On a vSAN datastore the path will look something like:

/vmfs/volumes/vsan:52429c81f18c2743-cab55941a2c30dd1/f49c0860-5ce0-f710-4e2a-e4434b35be40/YourVM.vmx

Finding the Correct Network Name

Before editing the broken VM, grep a working VM that you know is on the right network. This gives you the exact networkName value to use:

grep -i ethernet /vmfs/volumes/vsan:.../WorkingVM/WorkingVM.vmx

You're looking for a line like:

ethernet0.networkName = "VM Network"

That string — "VM Network" or whatever your environment calls it — is what you'll use in the broken VM's VMX. Don't guess it; pull it from something that's working.

Rewriting the Broken Ethernet Section

Open the VMX in vi:

vi /vmfs/volumes/vsan:.../.../YourVM.vmx

Delete all lines that start with ethernet1.dvs. and the uptCompatibility line if present. Replace the entire ethernet1 block with clean networkName-style entries:

ethernet1.virtualDev = "vmxnet3"
ethernet1.networkName = "VM Network"
ethernet1.shares = "normal"
ethernet1.addressType = "static"
ethernet1.address = "00:50:56:ab:ac:7a"
ethernet1.present = "TRUE"
ethernet1.pciSlotNumber = "224"
⚠️ Keep the original MAC address. Use addressType = "static" and copy the MAC from the original VMX. If this VM has a DHCP reservation or anything else tied to its MAC, changing it will cause more problems than it solves.

Registering and Starting the VM Without vCenter

With vCenter gone, you manage VMs directly through the host using vim-cmd. If the VM isn't registered on the host yet:

vim-cmd solo/registervm /vmfs/volumes/vsan:.../.../YourVM.vmx

Get the VM ID and reload the config:

vim-cmd vmsvc/getallvms
vim-cmd vmsvc/reload <vmid>
vim-cmd vmsvc/power.on <vmid>
ℹ️ Power state check: If the VM shows as already powered on in getallvms but isn't responding, do a hard power off first (vim-cmd vmsvc/power.off <vmid>) before the reload. Otherwise the reload may not pick up the VMX changes.
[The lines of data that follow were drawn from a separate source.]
Here is a tiny trained network, its code and every weight. The questions are about switching its units off for an input and a class, where a switched-off unit gives its printed mean instead of its output.

import numpy as np


def w(rows, s, z=0):
    codes = np.array(rows[::2]) - 128.0
    scale = np.full(codes.shape[1], s)
    scale[-1] = z or s
    return codes * scale


def norm(h):
    return h / np.sqrt((h * h).mean(-1, keepdims=True) + 1e-5)


def f(y):
    return y / 2 * (1 + np.tanh(0.7978845608 * (y + 0.044715 * y**3)))


def log_softmax(a):
    a = a - a.max(-1, keepdims=True)
    return a - np.log(np.exp(a).sum(-1, keepdims=True))


def net(x, mask):
    res = np.array(x, float).reshape(1, 8) / 4 @ E
    u = 0
    for l in range(4):
        y = f(norm(res) @ A[l][:, :-1].T + A[l][:, -1])
        res = res + np.where(mask[u : u + 10], y, B[l][:, -1]) @ B[l][:, :-1]
        u += 10
    return log_softmax(norm(res)[-1] @ U[:, :-1].T + U[:, -1])


A, B = {}, {}
E = w([
[129,133,131],'x0',
[49,107,122],'x1',
[130,132,127],'x2',
[107,223,179],'x3',
[121,128,128],'x4',
[124,128,128],'x5',
[124,125,126],'x6',
[128,26,254],'x7',
],0.0057)
A[0] = w([
[134,135,144,1],'0.n1',
[55,155,73,62],'0.n2',
[89,207,160,116],'0.n3',
[252,130,140,118],'0.n4',
[91,254,213,83],'0.n5',
[125,141,157,61],'0.n6',
[199,171,99,116],'0.n7',
[74,229,198,99],'0.n8',
[150,81,81,52],'0.n9',
[142,27,201,112],'0.n10',
],0.0082,0.0039)
B[0] = w([
[120,129,83,86],'0.n1',
[115,185,146,149],'0.n2',
[203,121,119,172],'0.n3',
[2,103,107,177],'0.n4',
[229,75,96,214],'0.n5',
[127,130,68,104],'0.n6',
[70,146,174,180],'0.n7',
[223,76,106,195],'0.n8',
[151,95,135,122],'0.n9',
[148,176,160,252],'0.n10',
],0.0089,0.0035)
A[1] = w([
[255,198,95,158],'1.n1',
[119,146,67,78],'1.n2',
[126,76,79,70],'1.n3',
[83,193,155,116],'1.n4',
[64,127,95,144],'1.n5',
[168,135,195,169],'1.n6',
[241,126,117,150],'1.n7',
[214,171,135,176],'1.n8',
[116,122,157,1],'1.n9',
[116,194,48,96],'1.n10',
],0.0076,0.0049)
B[1] = w([
[51,116,118,253],'1.n1',
[158,145,179,128],'1.n2',
[171,115,181,113],'1.n3',
[125,83,83,136],'1.n4',
[125,77,164,151],'1.n5',
[80,134,89,201],'1.n6',
[2,42,126,215],'1.n7',
[34,53,76,217],'1.n8',
[180,194,70,94],'1.n9',
[92,174,244,177],'1.n10',
],0.0054,0.0043)
A[2] = w([
[112,45,195,157],'2.n1',
[189,142,140,35],'2.n2',
[152,169,14,148],'2.n3',
[175,194,90,2],'2.n4',
[16,137,164,123],'2.n5',
[237,144,24,104],'2.n6',
[192,130,192,36],'2.n7',
[174,203,39,148],'2.n8',
[253,85,112,102],'2.n9',
[132,32,174,147],'2.n10',
],0.0071,0.0039)
B[2] = w([
[117,182,98,254],'2.n1',
[93,146,147,93],'2.n2',
[254,157,187,150],'2.n3',
[115,155,174,101],'2.n4',
[83,74,35,235],'2.n5',
[198,56,216,117],'2.n6',
[130,189,158,108],'2.n7',
[233,181,185,136],'2.n8',
[133,68,69,128],'2.n9',
[112,194,103,241],'2.n10',
],0.0056,0.0044)
A[3] = w([
[124,122,137,2],'3.n1',
[140,48,199,135],'3.n2',
[156,68,94,121],'3.n3',
[117,130,137,39],'3.n4',
[161,15,118,141],'3.n5',
[178,127,119,77],'3.n6',
[94,179,148,111],'3.n7',
[3,163,145,78],'3.n8',
[128,142,68,138],'3.n9',
[42,52,93,131],'3.n10',
],0.0068,0.0064)
B[3] = w([
[55,172,52,95],'3.n1',
[144,248,214,141],'3.n2',
[204,124,144,140],'3.n3',
[65,104,2,97],'3.n4',
[231,209,119,167],'3.n5',
[175,112,53,101],'3.n6',
[73,42,98,137],'3.n7',
[53,36,30,202],'3.n8',
[148,91,172,164],'3.n9',
[250,95,92,254],'3.n10',
],0.0047,0.0051)
U = w([
[116,110,110,250],'0',
[119,114,117,222],'1',
[217,144,150,116],'2',
[88,100,101,78],'3',
[116,117,111,118],'4',
[61,244,197,107],'5',
[119,90,101,3],'6',
],0.012,0.0042)

Each question gives the input, the list of numbers given to net, and the class t.
The units are the neurons (one row each of A and B). Each row of codes is followed by its name. A weight is (code - 128) times the scale printed after its matrix; where a second scale follows, it is the last column's (A, B and U).
mask holds one flag per neuron, layer by layer. A switched-off neuron (its flag False) gives its mean, the last column of its row in B, instead of its output. The means were averaged over made-up inputs and are rounded, as every weight is.
A unit's drop is (log p(t) with every unit on - log p(t) with that unit switched off) / (log p(t) with every unit on - log p(t) with every unit switched off).
The circuit of an input: a set's keep is (log p(t) with only the set's units on - log p(t) with every unit switched off) / (log p(t) with every unit on - log p(t) with every unit switched off). Starting from the 12 units with the biggest drops (on a tie, the unit counted first), units are removed one at a time, each time the one whose removal leaves the highest keep (on an exact tie, the one counted first), for as long as the keep stays at least 0.8.
circuit, biggest first: the units of the circuit, biggest drop first
unit that matters most: the unit with the biggest drop
top k neurons: the k neurons with the biggest drops, biggest first
k most important neurons of layer l: the k neurons of layer l with the biggest drops, biggest first
input [-3,0,-8,-3,-4,-2,-5,6], class 5: circuit, biggest first -> [0.n10, 3.n2]
input [1,0,7,7,6,0,-6,3], class 2: circuit, biggest first -> [0.n5]
input [1,-2,-8,0,3,3,2,-8], class 5: circuit, biggest first -> [2.n8, 3.n10, 1.n10, 0.n5]
input [3,3,0,8,2,-7,2,-1], class 2: top 2 neurons -> [0.n5, 0.n8]
input [2,0,-7,1,1,1,-3,-7], class 5: 3 most important neurons of layer 1 -> [1.n7, 1.n6, 1.n2]
input [2,-3,1,-7,2,-5,-3,-7], class 2: top 2 neurons -> [0.n10, 2.n3]
input [-2,2,4,-5,-3,2,3,-7], class 5: top 2 neurons -> [1.n7, 1.n8]
input [-6,7,-1,0,-7,5,1,8], class 5: 3 most important neurons of layer 1 -> [1.n8, 1.n7, 1.n1]
input [-1,-1,-8,-5,4,4,-1,-7], class 5: top 3 neurons -> [1.n7, 1.n8, 3.n10]
input [-5,3,3,-6,1,-4,1,-6], class 2: 3 most important neurons of layer 0 -> [0.n10, 0.n4, 0.n9]
input [-6,-2,8,-7,7,6,-2,-4], class 2: 3 most important neurons of layer 1 -> [1.n7, 1.n1, 1.n8]
input [4,1,4,1,-5,-6,7,-8], class 5: 2 most important neurons of layer 1 -> [1.n7, 1.n10]
input [6,3,-5,0,5,-3,0,7], class 5: 2 most important neurons of layer 3 -> [3.n2, 3.n10]
input [6,-7,-6,5,0,6,-7,4], class 3: top neuron -> [0.n4]
input [-4,0,-8,-8,7,6,4,7], class 2: 2 most important neurons of layer 3 -> [3.n5, 3.n2]
input [2,-6,-5,-8,3,1,-5,-1], class 2: 2 most important neurons of layer 0 -> [0.n4, 0.n9]
input [0,2,2,-7,-4,-6,-1,2], class 2: 3 most important neurons of layer 0 -> [0.n7, 0.n2, 0.n9]
input [-2,3,1,7,5,-5,7,-3], class 2: 3 most important neurons of layer 0 -> [0.n5, 0.n8, 0.n3]
input [7,-2,7,-8,4,3,-5,1], class 2: 3 most important neurons of layer 1 -> [1.n1, 1.n8, 1.n10]
input [-4,-1,8,-3,-3,-1,3,7], class 5: unit that matters most -> 0.n10
input [7,7,-2,1,-7,-6,-1,-8], class 5: 2 most important neurons of layer 3 -> [3.n10, 3.n8]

The vSAN Disk Extension Side Quest

While we were in here, there was also an attempt to extend a VM disk through the vCenter UI — which was failing with "Invalid operation for device" even from CLI vmkfstools -X. This turned out to be vSAN holding locks on the object differently than a standard VMFS datastore. The UI was also holding the entire Edit Settings dialog hostage over a disk validation error, blocking an unrelated NIC change from being saved.

Lesson: when the UI is broken and blocking you from making an unrelated change, go directly to the VMX. Don't fight the GUI for an hour when vi and vim-cmd will get you there in five minutes.

Wrapping Up

The core takeaway from this incident: dvSwitch portgroup references in VMX files are vCenter-dependent. No vCenter means no portgroup resolution, which means the NIC initializes with no connectivity even though the VM boots and appears healthy. Switching from dvSwitch style to networkName style lets ESXi resolve the network locally and completely bypasses the dead management plane.

It's the kind of thing you'd never know to look for until you're standing in the wreckage of a cluster at 11pm wondering why a VM that's clearly running has no network. Now you know.